Walt Landers of San Jose, a small business owner, recently ordered a bottle of Garcinia Camboggia from a company called "Slimmer You." The company's website plainly states "Claim your Free Bottle Today." Landers understood he would have to pay shipping and handling. "That sounded ok," he told ConsumerWatch.

But ten days after the pills arrived, Landers noticed Slimmer You had charged his credit card $87.65.

"What the heck is that?," Landers recalled saying when he saw the charge.

When Landers called the company to ask about the charge he says a representative told him: "'If you don't call in 14 days, we just presume you want a subscription.'" That's even though it hadn't been 14 days since Landers received the pills. "It's like if someone came up and took my wallet and took 87 bucks out of it," Landers said.

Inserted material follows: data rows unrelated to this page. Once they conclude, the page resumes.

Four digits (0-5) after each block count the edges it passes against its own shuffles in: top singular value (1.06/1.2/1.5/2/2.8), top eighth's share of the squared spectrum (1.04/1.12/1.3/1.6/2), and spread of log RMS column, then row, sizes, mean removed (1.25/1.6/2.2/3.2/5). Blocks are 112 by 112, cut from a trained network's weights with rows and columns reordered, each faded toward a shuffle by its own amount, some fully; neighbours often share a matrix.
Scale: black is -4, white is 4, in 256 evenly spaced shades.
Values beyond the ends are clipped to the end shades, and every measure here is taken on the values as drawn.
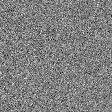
1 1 0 0
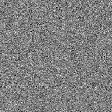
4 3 0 2
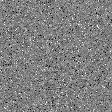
0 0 0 0
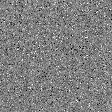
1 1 0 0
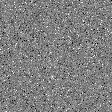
0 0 0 0
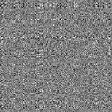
4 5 3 3
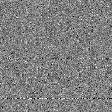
3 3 1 2
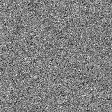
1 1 0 0
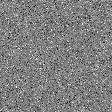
0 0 0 0
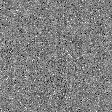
1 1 0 1
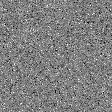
0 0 0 0
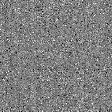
2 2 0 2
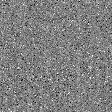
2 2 0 1
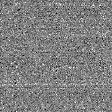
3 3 2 1
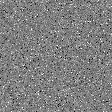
0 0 0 0
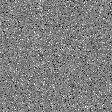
1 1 0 0
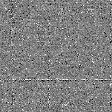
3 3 2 2
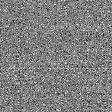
2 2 1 0
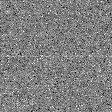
1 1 0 0
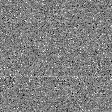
1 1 0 0
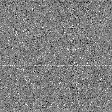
2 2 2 1
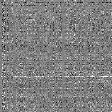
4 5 4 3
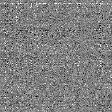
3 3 3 2
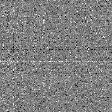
2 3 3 1
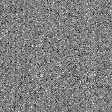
2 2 0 1

Consumer advocate Joe Ridout says people who respond to "free" offers frequently end up getting charged because they don't realize they have to take additional steps to opt-out. "We call it negative option marketing," Ridout explained. "If a consumer is silent as to whether or not they want to continue buying or not, that's automatically taken as a 'yes,' and that goes on every month until the consumer proactively opts out."

When ConsumerWatch called Slimmer You to ask about the charge we were told the "Claim Your Free Bottle today" offer was actually a free 18-day trial, something not spelled out in the terms and conditions on the company's website. A company representative also told us that even though we called the same number on the company's website, we'd actually reached another company selling the same product.

So, we emailed the company and a few hours later, Slimmer You reversed the $87.65 charge on Landers' account. It did not offer an explanation why.